В лучах осеннего солнца сверкнула легированная сталь полного доспеха, а с двуручного, слегка выщербленного палаша незнакомца капнула свежая кровь того, кто совсем недавно хотел пустить её другому. По брусчатке прозвенел металлический шаг. Еще один. И перед изумлением дезертиром предстал огромный рыцарь, словно сошедший с фресок короля Артура. С пояса его свисал огромный фолиант, ударом которого можно точно также отправить любого в Ад, как и ударом металлического кулака воина. Кроме того, из-за спины торчал флагшток некоего Знамени, сейчас бережно и аккуратно обернутого вокруг древка. Дезмонд невольно отступил: один вид незнакомца внушал ему трепет, длина меча и вовсе заставляла дрожать.
Тем временем, прочая рвань пришла в себя и, подбадриваемая криками главаря, который все еще скрывался в подворотне, скопом кинулась на неожиданного защитника, толкаясь и мешая себе же. Но все произошло так быстро, что Дезмонд мог лишь растерянно хлопать глазами, несмотря на весь свой боевой опыт. Лишь один раз за всю свою жизнь ему приходилось видеть нечто подобное.
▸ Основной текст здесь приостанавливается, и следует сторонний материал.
Below is a small trained network, with its code and all its weights. Each question gives an input and a class and asks what happens when units are switched off, that is, made to give their printed mean instead of their output.

import numpy as np


def w(rows, s, z=0):
    codes = np.array(rows[::2]) - 128.0
    scale = np.full(codes.shape[1], s)
    scale[-1] = z or s
    return codes * scale


def f(y):
    return np.maximum(y, 0)


def log_softmax(a):
    a = a - a.max(-1, keepdims=True)
    return a - np.log(np.exp(a).sum(-1, keepdims=True))


def net(x, mask):
    res = np.array(x, float).reshape(1, 7) / 4 @ E
    y = f(res @ A[0][:, :-1].T + A[0][:, -1])
    res = res + np.where(mask, y, B[0][:, -1]) @ B[0][:, :-1]
    return log_softmax(res[-1] @ U[:, :-1].T + U[:, -1])


A, B = {}, {}
E = w([
[205,187,143,146,72,183],'x0',
[86,126,205,175,33,64],'x1',
[65,255,107,78,132,110],'x2',
[137,104,110,91,99,103],'x3',
[43,74,78,110,68,205],'x4',
[130,120,115,131,119,117],'x5',
[112,167,155,188,175,169],'x6',
],0.009)
A[0] = w([
[77,93,129,87,128,52,206],'n0',
[132,110,146,105,58,71,132],'n1',
[96,114,99,98,49,192,151],'n2',
[191,179,112,117,49,166,121],'n3',
[114,120,174,169,50,80,48],'n4',
[106,192,122,49,129,103,40],'n5',
[79,93,84,122,101,156,37],'n6',
[165,159,102,163,139,48,66],'n7',
[146,129,201,96,73,95,72],'n8',
[152,142,55,75,168,170,87],'n9',
[112,210,93,87,99,147,68],'n10',
[104,192,43,66,90,61,74],'n11',
[81,118,79,126,94,188,68],'n12',
[192,151,154,152,67,162,93],'n13',
[33,221,159,140,133,90,117],'n14',
[178,122,195,65,144,90,72],'n15',
[115,204,199,139,145,87,31],'n16',
[209,143,92,85,174,127,93],'n17',
[72,159,252,173,75,92,114],'n18',
[171,128,163,89,164,116,40],'n19',
[103,198,120,105,123,132,2],'n20',
[168,106,88,66,87,95,114],'n21',
[218,47,149,89,125,133,45],'n22',
],0.011,0.0069)
B[0] = w([
[246,158,68,125,161,95,226],'n0',
[195,153,67,66,135,189,209],'n1',
[106,198,189,150,151,53,217],'n2',
[178,119,73,99,206,17,208],'n3',
[78,120,154,45,100,218,201],'n4',
[75,42,187,205,123,159,180],'n5',
[152,175,204,205,102,63,162],'n6',
[47,165,233,167,15,104,169],'n7',
[88,147,167,62,165,142,184],'n8',
[84,131,92,13,149,153,193],'n9',
[84,31,134,159,168,168,194],'n10',
[161,94,181,202,137,199,207],'n11',
[80,205,154,184,80,63,175],'n12',
[153,69,152,89,251,69,190],'n13',
[204,83,104,132,135,131,242],'n14',
[77,176,150,166,105,61,168],'n15',
[152,168,136,144,93,135,189],'n16',
[8,174,61,105,90,119,191],'n17',
[92,121,78,36,166,172,254],'n18',
[98,177,187,184,40,129,146],'n19',
[145,1,211,217,138,188,159],'n20',
[208,193,123,176,162,196,183],'n21',
[108,85,189,212,110,236,191],'n22',
],0.0076,0.0099)
U = w([
[129,2,177,192,92,204,69],'0',
[76,168,61,66,110,161,136],'1',
[148,158,102,148,123,130,215],'2',
[128,145,107,136,132,113,191],'3',
[68,211,194,152,62,36,3],'4',
[136,118,94,128,140,101,160],'5',
[145,66,69,110,175,16,101],'6',
],0.0093,0.0081)

Each question gives the input, the list of numbers given to net, and the class t.
The units are the neurons (one row each of A and B). Each row of codes is followed by its name. A weight is (code - 128) times the scale printed after its matrix; where a second scale follows, it is the last column's (A, B and U).
mask holds one flag per neuron, in row order. A switched-off neuron (its flag False) gives its mean, the last column of its row in B, instead of its output. The means were averaged over made-up inputs and are rounded, as every weight is.
A unit's drop is (log p(t) with every unit on - log p(t) with that unit switched off) / (log p(t) with every unit on - log p(t) with every unit switched off).
The circuit of an input: a set's keep is (log p(t) with only the set's units on - log p(t) with every unit switched off) / (log p(t) with every unit on - log p(t) with every unit switched off). Starting from the 12 units with the biggest drops (on a tie, the unit counted first), units are removed one at a time, each time the one whose removal leaves the highest keep (on an exact tie, the one counted first), for as long as the keep stays at least 0.8.
units of the circuit, in order: the units of the circuit, biggest drop first
unit that matters most: the unit with the biggest drop
top k neurons: the k neurons with the biggest drops, biggest first
input [8,6,-5,-2,-3,4,-5], class 6: unit that matters most => n13
input [-6,3,8,-4,-7,1,-2], class 0: units of the circuit, in order => (n5, n11, n20)
input [5,2,1,0,0,-1,-2], class 6: units of the circuit, in order => (n3, n13, n22)
input [7,-6,-2,3,3,2,1], class 6: units of the circuit, in order => (n3, n13)
input [8,-3,3,6,-4,-4,0], class 6: top 2 neurons => (n3, n13)
input [-8,8,-2,3,-8,3,7], class 1: units of the circuit, in order => (n18, n4)
input [8,-3,-1,-4,4,3,-6], class 6: units of the circuit, in order => (n3, n13)
input [5,-5,1,2,7,7,-6], class 4: units of the circuit, in order => (n2, n12)
input [-1,0,7,4,5,2,-2], class 0: units of the circuit, in order => (n11, n5)
input [5,4,-1,1,7,4,-8], class 2: top 2 neurons => (n1, n21)
input [-7,-7,-5,3,-1,-3,-3], class 1: units of the circuit, in order => (n17, n9)
input [0,2,6,-3,8,7,-8], class 2: units of the circuit, in order => (n0, n11)
input [5,-8,-7,-7,1,-3,-8], class 1: top 2 neurons => (n17, n9)
input [-2,3,5,-1,3,5,-3], class 0: units of the circuit, in order => (n11)
input [8,-7,-4,1,-5,1,0], class 6: top 3 neurons => (n3, n13, n4)
input [0,4,8,7,7,2,-8], class 0: top 4 neurons => (n11, n5, n10, n20)
input [-7,7,0,0,6,3,0], class 1: top 2 neurons => (n4, n18)
input [5,-5,-8,-6,-8,4,-8], class 0: top 4 neurons => (n22, n2, n0, n12)
input [2,7,-5,-3,-8,-6,4], class 4: top 2 neurons => (n7, n15)
input [6,5,0,1,6,6,-1], class 4: units of the circuit, in order => (n2)
input [-4,8,1,1,-1,-6,2], class 1: top 2 neurons => (n18, n4)
input [8,-8,8,-7,-3,7,6], class 0: top 2 neurons => (n20, n10)
input [5,6,-3,-3,-1,-4,-3], class 1: top 2 neurons => (n4, n18)
input [2,6,7,6,-3,3,0], class 0: top 2 neurons => (n11, n5)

Один боец, пусть и облаченный в полный доспех, победил шесть отморозков, не потратив ни единого лишнего взмаха клинком! Его отточенные, стремительные движения напоминали боевого ассасина, профессионально танцующего с клинками или тренировку китайского военачальника. Воин отбирал жизни скупыми, но резкими рубящими ударами, колющими тфчками, оглушая двуручным мечом плашмя или рукоятью тех, к кому не успевал или не хотел повернуться лицом.
Самое главное: рыцарь не стеснялся расчленять, рубя разбойников не как разумных людей, а бессловесные туши животных — буквально отрубая части тел, причем самым варварским способом. Отчасти это также деморализовало ублюдков, наблюдавших своими глазами, как их бывшие напарники рассыпаются на части. Последний и вовсе повернулся спиной, собираясь сбежать, чем обеспечил себе быстрое обезглавливание.
Когда же с бандитами было покончено, рыцарь повернулся к дезертиру, явно собираясь что-то вымолвить. Но не успел. Раздались грузные шаги, при отзвуке которых заячье сердце Дезмонда ушло в пятки, а вслед за этим из подворотни вышел и главарь всей шайки. Огромная тварь, лишь отдалённо напоминающая разумное существо. Скорее всего, ошибка любви огра и человеком. Не говоря ни слова, он напал первым, разя ужасным хлыстом, увенчанным острыми шипами. Кроме того в бой вступили и его последние прихвостни: правая рука босса, крепкий тип с неизменными двумя охотничьими ножами, и мелкий тип в капюшоне, немедленно принявшийся настраивать аркебузу. Последняя имела настолько древний вид, что могла при выстреле и взорваться в руках стрелка.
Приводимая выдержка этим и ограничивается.